Understanding the proof of the Implicit Mapping Theorem

Question

I am following Advanced Calculus of Several Variables by C.H. Edwards, Jr. I failed to build the logic of the theorem III-$3.4$ stated below,

Theorem $3.4$: Let the mapping $G: \mathscr{R}^{m+n} \rightarrow \mathscr{R}^{n}$ be $\mathscr{C}^{1}$ in a neighborhood of the point $(a,b)$ where $G(a,b)=0$. If the partial derivative matrix $D_{2} G(a, b)$ is nonsingular, then there exists a neighborhood $U$ of $a$ in $\mathscr{R}^{m}$, a neighborhood $W$ of $(a, b)$ in $\mathscr{R}^{m+n}$, and a $\mathscr{C}^{1}$ mapping $h: U \rightarrow \mathscr{R}^{n}$, such that $y=h(x)$ solves the equation $G(x, y)=0$ in $W$.

In particular, the implicity defined mapping $h$ is the limit of the sequence of successive approximations defined inductively by,

$$ \begin{aligned} &\qquad h_{0}(\mathbf{x})=\mathbf{b}, \quad h_{k+1}(\mathbf{x})=h_{k}(\mathbf{x})-D_{2} G(\mathbf{a}, \mathbf{b})^{-1} G\left(\mathbf{x}, h_{k}(\mathbf{x})\right) \end{aligned} $$

for $\mathbf{x} \in U$.

Theorem $3.3$: Suppose that the mapping $f:\mathscr{R}^n\rightarrow\mathscr{R}^n$ is $\mathscr{C}^1$ in a neighborhood $W$ of the point $a$, with the matrix $f'(a)\neq 0$ then $f$ is locally invertible - there exist neighborhoods $U\subset W$ of $a$ and $V$ of $b=f(a)$ and a one-to-one $\mathscr{C}^1$ mapping $g:V\rightarrow W$ such that $$g(f(x))=x\quad\text{for } x \in U,$$ $$f(g(y))=y\quad\text{for } y \in W$$In particular, the local inverse $g$ is the limit of the sequence $\{g_k\}_{k=0}^\infty$ of successive approximations defined inductively by $$g_0(y)=a,\quad g_{k+1}(y)=g_k(y)-f'(a)^{-1}[f(g_k(y))-y]$$

Question $1$:

What I understand, inverse function theorem use implicit function theorem to guarantee there exist a relationship (function) of $y$ in term of $x$ (not explicitly).
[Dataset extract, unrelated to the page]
Each row of a before or after table is a point. The points were changed in one or more steps. Then noise was added and the rows were shuffled. The steps act on columns, c1 being the first. Write out the steps. A step turns or swaps two columns, mirrors them in a line or flattens them onto one, adds a multiple of one to another, or multiplies or shifts one. Angles are multiples of 10 degrees, from the lower column toward the higher: turns from -170 to 170, lines from 10 to 170 but not 90. Use the fewest steps. Two steps may share a column if one is a turn and the other turns, adds or multiplies; they go together, in the order done. Otherwise the lowest column goes first.
In the rows, 128 means zero.

Before (13 x 2)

But the iterative form doesn't make sense to me. Like "Why applying inverse Jocobian $(f'(a)^{-1})$ on $[f(g_k(y))-y]$ we get better and better approximation of $g(y)?$". Because What I know is, "Jacobian approximate $f$ locally by a linear transformation". Then

what information encoded in the $f'(a)^{-1}$ for theorem $3.3$ and $D_{2} G(\mathbf{a}, \mathbf{b})^{-1}$ for theorem $3.4$?

Question $2$:

What's the main difference/motivation/intuition between these two theorems?

Maybe I am asking too many question for a single thread but as they are related to each other and pointed to understand only a single theorem, that's why I am put them all together. It will be great help if anyone explain those question.
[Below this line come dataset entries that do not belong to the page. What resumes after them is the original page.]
Every row gives one point. The points of each table are mixes of a few directions, plus a little noise. How many directions does each table use, and how many do they share? Where both have some left over, give the other angles between the two spaces (their principal angles), to ten degrees, smallest first.

First, 5 rows:
[[ -6 -22   8]
 [ -8 -28   9]
 [ 13  44 -15]
 [  8  26  -9]
 [ -6 -20   7]]
Second:
[[ -1  -3   2]
 [  9  32 -11]
 [  5  17  -6]
 [-17 -60  20]
 [  4  14  -5]
 [  1   1  -1]]
Directions: first 1, second 1, shared 1

First:
[[-16  -1 -10  17  39 -28]
 [  5  25 -16 -41  -9 -12]
 [-21   6 -15   9 -24  18]
 [  4  -9  27   7  11   7]
 [ 14  -9   9   3  13  -8]
 [ 57 -25   5  -4 -33  14]
 [  9   8 -19 -17 -34  10]
 [-13 -10  35  19  49 -12]
 [-38  15 -17   8 -11  10]]
Second (6 x 6):
[[  0   0   4  -2  -4  -7]
 [ -2   1  18  -7 -22 -32]
 [  1   0 -15   6  18  26]
 [  3  -1 -28  11  34  49]
 [ -3   2  34 -14 -42 -60]
 [  1   0 -13   5  16  24]]
Directions: first 4, second 1, shared 0; angles 70

First (10 x 9):
[[-13 -31  15 -10 -33  31  32  11  -3]
 [ 29  -9  -1  22 -35 -19  42  12 -30]
 [-52 -14  31  -8  34   3 -38  -8  31]
 [ 18  -6 -17  26 -14 -10  13   8 -11]
 [-30  15  14 -23  41   5 -42 -15  26]
 [-20  -6 -29   2  23  34 -39  -4  33]
 [ -8  23  -4  -2  40 -15 -41 -14  16]
 [ 52  31  -7   2 -20 -34  34   0 -38]
 [ 10 -16  25  11 -33 -20  42  10 -27]
 [ 14  12 -26 -17  -3  27  -1  -2   4]]
Second:
[[  1 -47   8  13 -60  -9  43  11 -15]
 [ -5 -32  -3  -7 -43 -15  11  -6   2]
 [  0   0   9  11   6  11  11  11  -6]
 [-29 -44  43  25 -11  49  46  36 -10]
 [-22  21   9 -13  50  28 -32  -2  20]
 [  2   8  -7  -6   5  -7 -11  -7   4]
 [ 30  56 -28  -7  39 -24 -34 -17   0]
 [ 10  34  -3   4  39   6 -15   1  -1]
 [ 13   3 -27 -19 -24 -39 -20 -27   7]]
Directions: first 4, second 3, shared 2; angles 90

First (10 x 12):
[[-16 -15  30  -2  20  49   8  -9  -8 -23  -2 -12]
 [ 13  59   4  -6 -14 -20 -56   0 -23  24   9  -3]
 [ 48   9 -14  -9 -12  -4  -4  34  13 -28 -27 -22]
 [ 42  -1 -32  -3  -6   8  35  31 -12 -28 -11   3]
 [-15  15  10   5  -8 -17 -22 -12   2  30 -10   7]
 [-51 -14  42   0  34  58   2 -37 -28  -8  37   1]
 [-13 -10  -3   4  -9 -43 -16  -8  32  24   2   1]
 [ 15  -7 -17  -6   4   0  12  10  -4 -21  24  -2]
 [ 12 -11 -20   4  -5  -4  30  12   1  -3 -13  11]
 [-34 -26   2  13  -3 -27  10 -19  27  33  -8  17]]
Second, 9 rows:
[[-13 -34  -5 -10   0   8   6  -2  17 -21 -13  -9]
 [ 27  -7 -24 -21   3   6  -3  18 -18 -40  12 -15]
 [ 13 -10  15   2  20  -4   5   4 -17 -25 -37 -27]
 [ 11  -9   5  24  16  -8  45   5  -4  15  -9  14]
 [-16 -22  -4 -14 -12   6 -16  -3  24  -3 -11  -3]
 [-39  24   9  29 -15  25  40 -22  17  38  18  41]
 [ 19   0 -33 -42 -50  26 -53  27  30  10  -8  14]
 [ -1  60  21  17  16 -25 -20 -18 -40  15  39  -6]
 [  0  -2  15  12  22 -34  -4  -9  -9  11   7  -9]]
Directions: first 5, second 6, shared 3; angles 40, 40

First, 9 rows:
[[ -9  -1  -8   4  -8 -11  -8  25   4  -5  18   9  12  31 -13  12  10 -38]
 [ -4  16   2  -1 -17   1   0  -6 -13   3   1   9   5  16  -7  -8  -8  -4]
 [-11 -20  16  -5  16  14  10 -17  -7 -19 -13 -21 -11 -25  19  12 -14  29]
 [  7  -9   2 -15  15  -5  -3 -18  -3   5 -15 -22 -15 -35  23  -4  -4  60]
 [ 11   1   1   0   7   1   5  -7   6   8  -7   0  -8 -20   6  -7   0  13]
 [  0 -14  16  10  17  14  21  -3  15 -10  -6   2 -14 -27   9  13  -5 -16]
 [ 10  11 -22   5 -10   7 -21   2  -8   7   1  -2  24  26 -22 -24  13   1]
 [  5  10 -14   2 -10 -12 -11  15   3  11  11  10  10  21 -13  -6  12 -17]
 [ -9   6   7   1 -10 -10   7  10   2  -1  10  15  -3  12  -2  11  -4 -28]]
Second (10 x 18):
[[ -6  -9  14  12   0  12  11  -4  -2   5  11   0 -11  -5 -13   5  11   0]
 [ -7 -11  16   1   2   1   5   4   0   4  -1   2   2  -1 -10  -3   6   4]
 [ 10  14 -22 -42   3 -43 -33  22   9 -10 -42   3  44  16  29 -22 -29   7]
 [  7  10 -15  -5  -1  -5  -7  -1   1  -4  -4  -2   3   3  11   0  -8  -2]
 [ -6 -10  14  -7   3  -7  -1   9   2   2  -9   3  10   1  -6  -7   1   6]
 [-22 -32  47   3   6   4  14  12   1  11  -2   7   5  -4 -31  -8  18  11]
 [ -4  -6   8  -8   2  -8  -3   8   2   1 -10   2  11   2  -2  -7  -1   5]
 [  8  13 -18   5  -3   5  -1  -9  -2  -3   8  -3  -9  -1   9   7  -4  -6]
 [ 16  25 -36  31  -9  31  11 -33  -8  -4  37 -10 -42  -8  11  27   3 -18]
 [  4   6  -8  10  -2  10   4  -9  -3   0  12  -3 -13  -3   1   8   2  -5]]
Directions: first 5, second 2, shared 0; angles 60, 80

First (10 x 24):
[[  0  13 -19   9  42  28 -12   1 -13  -7  13 -25  14   7  -2 -38  52  28
  -23 -24 -47  -9 -34  -6]
 [  2  -2   2  -3   8  -4  -4  -2   5  -3   8   6   2  -5  13  -6  -4   5
   16  -2  15  16   4  -3]
 [ -3   6   6   7   5   6   4   2  -6  -1  -3  -1   2  -5  -8   2   0 -10
   -9   2  -5  -4   3   5]
 [ -3  13  -3  12   3   4  -7   1  -7   5  -6   0   0   0 -11  -3  -2  -9
    0  -4  -1  -7   5   2]
 [ -7  13 -10   7   2  15  -1  15  -2   4  -9   4   4 -14 -11  -8  -6  -1
    6  -2 -17 -14   2  -1]
 [  8 -12  -2  -7 -18 -21  -9 -16   2   7   0  -5 -11  27   5   9   2   2
   -1  -1  19   2  -1  -2]
 [ -4  -8  18  -7 -14   4  28  10   5  -7  -6   6   0 -17  -6  22 -15 -15
  -15  20  -8  -5   6   9]
 [ -5  -5   6  -7 -19   4  18  14   8  -1 -10   9  -2 -17  -6  16 -21  -8
    1  16  -7 -10   7   4]
 [  7  -4  28  10  -3 -33  -8 -29  -8   2   5   6 -10  19   5  21 -14 -31
    1   4  60  30  25   9]
 [  5 -15 -24 -22  -6  -2  -9   4  17   1   7  -1  -1   6  21 -17   9  39
   24  -8  -8   1 -17 -16]]
Second:
[[  1  11   5   6 -10   5   0 -12  -4   7   9   6 -19   7  -7   6  -1  -7
   -8   5  21  11   0   7]
 [ -1 -24 -10 -32   1   2  12  27  31 -13   4  17  16 -35  35 -11 -19  35
   48   6  -7  12   0 -17]
 [  2  -5  10   7   8 -17  -4  -6  -9  -3  -9 -10  12  10  -3   7   2 -17
   -9  -4   0  -6   9   3]
 [  1   3  25   4   3   4  14 -13  -4  -6  17   7 -12  -3   0  13   0 -14
  -18  12  25  25   4  12]
 [ -3   6 -22   9   8   6 -13  11 -10   5 -20 -21  16  10 -16 -14  18   6
  -11 -16 -47 -39 -12  -6]
 [ -1  20 -13  16 -11   9 -14  -9 -14  16  -4  -8 -16  22 -24  -3  11  -6
  -18  -7  -5 -16  -8   4]
 [  3  -1   1   4  -6 -16 -10  -7  -4   5  -6  -2  -1  12  -1   5  -6 -10
    4  -3  14  -1   9   0]
 [  0  19   9  14 -10  11   1 -19 -10   9  14   5 -28  12 -16   8   6 -14
  -24   7  25  14  -3  13]
 [  2 -16  -2 -15  -2 -13   0   8  14  -5  -3   8  10 -10  19   0 -15  10
   29   1   8   7   8  -9]
 [ -3 -14  -2 -14  18   9  13  21  10 -17  -2  -3  24 -24  13 -10   4  17
    7   0 -34  -6  -7  -7]]
Directions: first 5, second 4, shared 3; angles 90

First, 10 rows:
[[  9  -9   2 -51  12  40  17 -17  -9  20  19  14   1 -27   8  -7  41  21
   18 -28 -31   6  -1   7  -6  -6 -11 -22 -12  -8 -60 -44]
 [ -2 -10 -10  -2   2   8  -8 -10   1   9   4  20  -5   5   8   3  -3  -4
   -3  -5 -17  -4   4  -2  -7   1   3  -4  -1   2  -6  -6]
 [ 15  12  15  11  -7 -15  -8   7  -8  -6 -17 -20   9   2  -3  -6 -20  -7
  -15  10  18 -19   1   6   3   1   3  15  10 -10  27  13]
 [-14  -3 -10  16  -1  -9  -1   4   9  -6   2   4  -6  11  -2   7  -5  -4
    2   7   4  10   0  -7   2   2   2   1  -1  10   9  12]
 [ 14  14  18   2  -5 -11   1  10  -7  -8 -12 -25  10  -5  -7  -7  -7   0
   -6   6  20 -10  -2   7   6   0  -1  10   6 -10  16   8]
 [ -4  -2  -3   2   0   0   0   0   2   0   2   3  -2   2   0   2   0   0
    1   0  -1   3   0  -2   0   0   0  -1  -1   3   0   1]
 [ -6  -4  -5 -11   4  10   8  -3   3   3  10   7  -3  -5   0   1  16   7
   10  -7  -8  11  -2  -2  -1  -2  -4  -9  -6   3 -19 -10]
 [ -9  -3  -9  22  -3 -13 -11   2   7  -3  -4   8  -5  16   1   6 -18 -11
   -8  10   2  -2   3  -6  -1   3   6   6   4   7  21  16]
 [-15  -2  -9  16  -2  -9   1   5   9  -7   2   3  -5  10  -3   6  -4  -3
    3   7   5  11  -1  -7   3   2   2   0  -1  10   9  12]
 [ 11   7  11  -6  -1  -1   2   3  -7  -1  -6 -13   7  -7  -2  -5   0   2
   -3   0   8  -7  -1   6   2  -1  -2   4   3  -8   2  -2]]
Second, 10 rows:
[[ 22  33   1   8  12   4  13  13  -9  -4 -12  14  -4   6   3  -7   0   9
   17   5  27 -33  -7 -17  13 -17  -9 -12  -7 -13  19 -25]
 [ 21  30   1   8  11   4  12  13  -8  -4 -11  13  -3   6   3  -6   1   9
   15   5  25 -30  -6 -16  12 -16  -8 -11  -6 -12  17 -23]
 [ -2  -4   0  -1  -1  -1  -1  -2   1   0   1  -2   0  -1   0   1   0  -1
   -2  -1  -3   4   1   2  -1   2   1   1   1   1  -2   3]
 [-18 -26  -1  -7 -10  -3 -10 -11   7   3  10 -11   3  -5  -2   5   0  -7
  -13  -4 -21  26   5  14 -10  14   7   9   5  10 -15  20]
 [ 26  38   1  10  14   5  15  16 -10  -5 -14  16  -4   7   4  -8   1  11
   20   6  31 -38  -8 -20  15 -20 -11 -14  -8 -15  22 -29]
 [-17 -25   0  -7 -10  -3 -10 -11   7   3   9 -11   3  -5  -2   5   0  -7
  -13  -4 -21  25   5  13 -10  13   7   9   5  10 -14  19]
 [ -7 -11   0  -3  -4  -1  -4  -5   3   1   4  -5   1  -2  -1   2   0  -3
   -6  -2  -9  11   2   6  -4   6   3   4   2   4  -6   9]
 [ -3  -5   0  -1  -1   0  -2  -2   1   1   2  -2   0  -1  -1   1   0  -1
   -3  -1  -4   5   1   2  -2   3   1   2   1   2  -3   4]
 [-16 -24  -1  -6  -9  -3 -10 -10   6   3   9 -11   3  -5  -2   5   0  -7
  -12  -4 -20  24   5  13  -9  13   6   9   5   9 -14  19]
 [ -4  -6   0  -2  -2  -1  -2  -2   1   1   2  -3   1  -1  -1   2   0  -2
   -3  -1  -5   6   1   3  -2   3   2   2   1   2  -4   5]]
Directions: first 3, second 1, shared 0; angles 70

First, 10 rows:
[[ -2   4   2   2  -4 -15   4  -9   9   8   3 -12  -4 -11  -6   0  -3   5
    0  -5   3 -18   7  14   4   1   6   0  -7   1   3   6]
 [  0  -1   0   2   5  -3  -4   2   3  -7  -2   6   1  -3   8   7   0  -1
   -8   1  -4  -1   6   1   3   1  15   5   1  -2   2  -3]
 [ 12   4  13 -14  19   2  -3  -6  -4 -46 -21  45   2   9  29  30   2   7
    0  18   4  11  -6 -17  -1   0  21  -2  37  -9  -1  15]
 [ 13 -15  13 -19  13  36 -16   3 -16  25  -2  10  25  26  16 -14 -16 -13
   30  20  35  60 -23 -13 -24  10 -44 -17 -13  12  -5 -27]
 [ -5  -3  -8  11  -5  -5   1   7   6   1   5  -9  -4  -6  -4  -2   2  -4
  -15 -10 -16 -11  10   4   6  -3  13  10  -9  -4   3  -9]
 [-16   0 -12  10   0   9 -16  20 -12  18  11 -18   5  -5  -6 -13   9  -1
   -2   2  -6   8   7   0   7  11   0   3 -13  11  -6  -3]
 [ -7   9  -9   7 -13 -10  13  -1   1  -5   3 -10 -13  -6 -20  -3  11   7
   -4 -10 -14 -23   0   1   7  -7  -2   1   9  -3  -1  19]
 [  5   4   4  -4  -9 -10  14 -16   7   8   1  -8  -6  -2 -13  -4  -4   4
   10  -6   9 -14  -6   8  -4  -5 -15  -7   0  -1   2  10]
 [ -4   7   3   1   6 -13  -5  -4   3  -5  -2   2  -1 -12   6  10   2   8
   -3   4   3 -12  10   9   8   7  21   2   4   2   0  11]
 [  4  -9  -7   5 -12   8  11   4   4   3   4  -6  -5   9 -11 -11  -3 -12
   -7 -14 -13   2  -7  -6  -7 -13 -15   4  -8  -8   4 -17]]
Second, 8 rows:
[[  4   4   4  -9   2   7   3  -3  -9 -10  -6  12   1   8   1   3   3   5
   12   8   8   9 -12 -10  -4   0 -13  -9  17   1  -4  14]
 [-23  14 -14  20  -8 -28  -3   6   7   7  11 -28 -12 -30 -16   0  14  13
  -18 -11 -19 -42  26  21  23   7  34  12  -8   5  -1  20]
 [  4   7   9 -13   5   5   0  -8 -10  -4  -6  11   4   6   3   4   1   8
   19  13  18  11 -12  -6  -5   5 -15 -13  16   5  -6  18]
 [  4  -7  -2   1  -4   8   4   2   1   2   1   0   0   8  -2  -6  -4  -8
   -2  -5  -4   7  -5  -5  -6  -6 -10   1  -5  -4   2 -13]
 [  5 -11  -4   6   1   5   0   7   7  -9  -1   7   0   5   9   3  -4 -12
  -18  -8 -16   4   5  -4  -1  -7  13  12  -7  -9   6 -24]
 [  2   4   6 -10  -2   4   2  -8  -7  14   0  -5   4   4  -7  -8  -2   5
   23   7  21   9 -12   0  -7   4 -27 -15   2   8  -5  11]
 [-15   9 -13  13 -12 -12   5   7   0   1   8 -19 -12 -14 -19  -5  13   7
  -11 -11 -18 -27  10   6  13  -2  10   6   1   1  -2  16]
 [ 18 -20  14  -7  17  11 -10  -3  10  -1  -7  21  15  12  32   8 -22 -18
   -5   6  10  29   1  -1 -12   0  10   6 -15  -6   9 -43]]
Directions: first 5, second 4, shared 4

First:
[[ 11  -6 -24   9  56   4 -12  18  -8  21   3  11  -5  -8  24  21 -18  -2
    7 -15 -34  -2 -37 -16  10  23 -18  -2  13   7  12 -16]
 [ -5   6   9   7  -5   0  10  -1   4   0 -15  -4  -4  10  -3   1   7  -9
   -5   1   1  -4   6  -3   0  -8   6 -12  -9 -10  -2   2]
 [  3 -12  -2  26  -8   4   1   8  -4   3   5   7   2  -2  19  -9   8   4
   -9   9 -15  -8  12   0  -2  -8  16  -2   6   8   2  -9]
 [ -6  -7   8 -16   1  -6  -4   2  -1   9  -6  -3  -7   0   2   3  -4 -14
   11   3  -7  11   3   8   7   0   1   1  -5  -2  -3  -1]
 [  1  -1   0   8 -28   2   1  -5   1 -10  12   2   8  -5  -5 -16   9  17
   -4   7  16  -5  13   7 -12  -6   8   5   1   8  -4   4]
 [ -9   4   6  -6  -8  -3   6  -1   4   6 -11  -2  -5   4  -7  -3   4  -4
    8   1  10   1   0   5  -6  -1   1  -8 -12  -5  -8   3]
 [ -3   9   3  -5 -17   0   5  -8   5  -8   0  -3   3   2 -14  -7   6   7
    0   1  21  -2   5   3  -8  -3   0   0  -6  -3  -5   8]
 [  9   7   0 -23  10   0  -9 -14   1 -20  12  -7   7  -1 -16  10 -13   0
   -7  -6   8  11   0  -5  13   1 -14  17  12  -4  11   8]]
Second, 10 rows:
[[  8  -1   6  -1   0   0   2   3  -1 -10   1 -15   2   4  -3   1   3 -10
   -1   2 -10  10   3   2   5  -3  -1   0   1   4  11  -5]
 [  7  -1   5  -1   0   0   1   3  -1  -8   1 -13   2   3  -2   0   3  -8
    0   2  -8   8   3   2   4  -3  -1   0   1   3   9  -4]
 [  4  -1   3  -1   0   0   1   2  -1  -5   0  -9   1   2  -1   0   2  -5
    0   1  -5   6   2   1   3  -2   0   0   0   2   6  -3]
 [-21   3 -15   3   0   1  -4  -9   3  27  -2  43  -7 -10   7  -1  -8  27
    2  -5  27 -27  -9  -5 -14   8   2  -1  -3 -12 -29  14]
 [-30   4 -21   4   0   2  -6 -12   4  38  -3  60  -9 -15   9  -2 -12  37
    2  -7  38 -38 -12  -7 -20  12   3  -1  -3 -16 -41  20]
 [ -5   1  -3   1   0   0  -1  -2   1   6   0   9  -1  -2   1   0  -2   6
    0  -1   6  -6  -2  -1  -3   2   0   0   0  -3  -6   3]
 [ 10  -1   8  -1   0  -1   2   4  -1 -14   1 -21   3   5  -3   1   4 -13
   -1   3 -14  13   4   2   7  -4  -1   0   1   6  14  -7]
 [  8  -1   6  -1   0   0   1   3  -1 -10   1 -15   2   4  -2   1   3 -10
   -1   2 -10  10   3   2   5  -3  -1   0   1   4  11  -5]
 [  2   0   2   0   0   0   0   1   0  -3   0  -5   1   1  -1   0   1  -3
    0   1  -3   3   1   1   2  -1   0   0   0   1   3  -2]
 [ 17  -2  12  -2   0  -1   3   7  -2 -22   2 -34   5   8  -5   1   7 -21
   -1   4 -22  21   7   4  11  -7  -2   1   2   9  23 -11]]
Directions: first 5, second 1, shared 0; angles 50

Thanks, @emonHR. I remove that question from my the post. Thanks again for that link. Could you say something on remaining question? — falamiw, Dec 07 '21 at 14:38
The inverse and implicit function theorems are equivalent. Each implies the other (and the proof of equivalence is quite straight forward), so there is absolutely no difference between them; it's just a stylistic preference where sometimes one theorem may be more directly/obviously applicable than the other. The main motivation for the theorems is the linear case. I suggest you read this answer of mine for the idea behind the invertibility condition, and where those approximating forms $(h_k)$ come from. — peek-a-boo, Mar 03 '22 at 21:39
These proof rely on the idea of "successive approximations" meaning you first start out with a (not necessarily good) guess for what $y$ should be. Based on that you find to linear order another approximation, and then you keep going. The technical tool which makes all of this work out is Banach's contraction mapping fixed point theorem. As a slightly tangential example, if I asked you to approximate $\sqrt{3}$ to 10 decimal places how would you do it? Well, you guess of course. Guess $y_0=1$; this is too small, then you might guess $y_1=1.7$ next, but this is still too small, so guess again.. — peek-a-boo, Mar 03 '22 at 21:46
Regarding question 1, the "division" by those inverses guarantees that the "slope" is less than 1 and so we have a contraction mapping, so that we can apply Banach's fixed-point theorem. This of course needs to be made rigorous. — Behnam Esmayli, Mar 08 '22 at 06:52

score 2 · Accepted Answer · answered Mar 09 '22 at 07:50

Regarding question $2$,

you can think $\underbrace{y=f(x)}_{G(x,y)=f(x)-y=0}$ of theorem $3.3$ and apply theorem $3.4$ to get the inverse mapping $g$ such that $x=g(y)$ where $D_1G(a,b)$ is definitely $f'(a)$. Eventually, the successive approximations are nothing but the same as $g_{k+1}(y)=g_k(y)-D_1G(a,b)^{-1}G(g_k(k),y)=g_k(y)-f'(a)^{-1}[f(g_k(k))-y]$. I am not explicitly mentioning the neighborhoods, as you seemed to understand that.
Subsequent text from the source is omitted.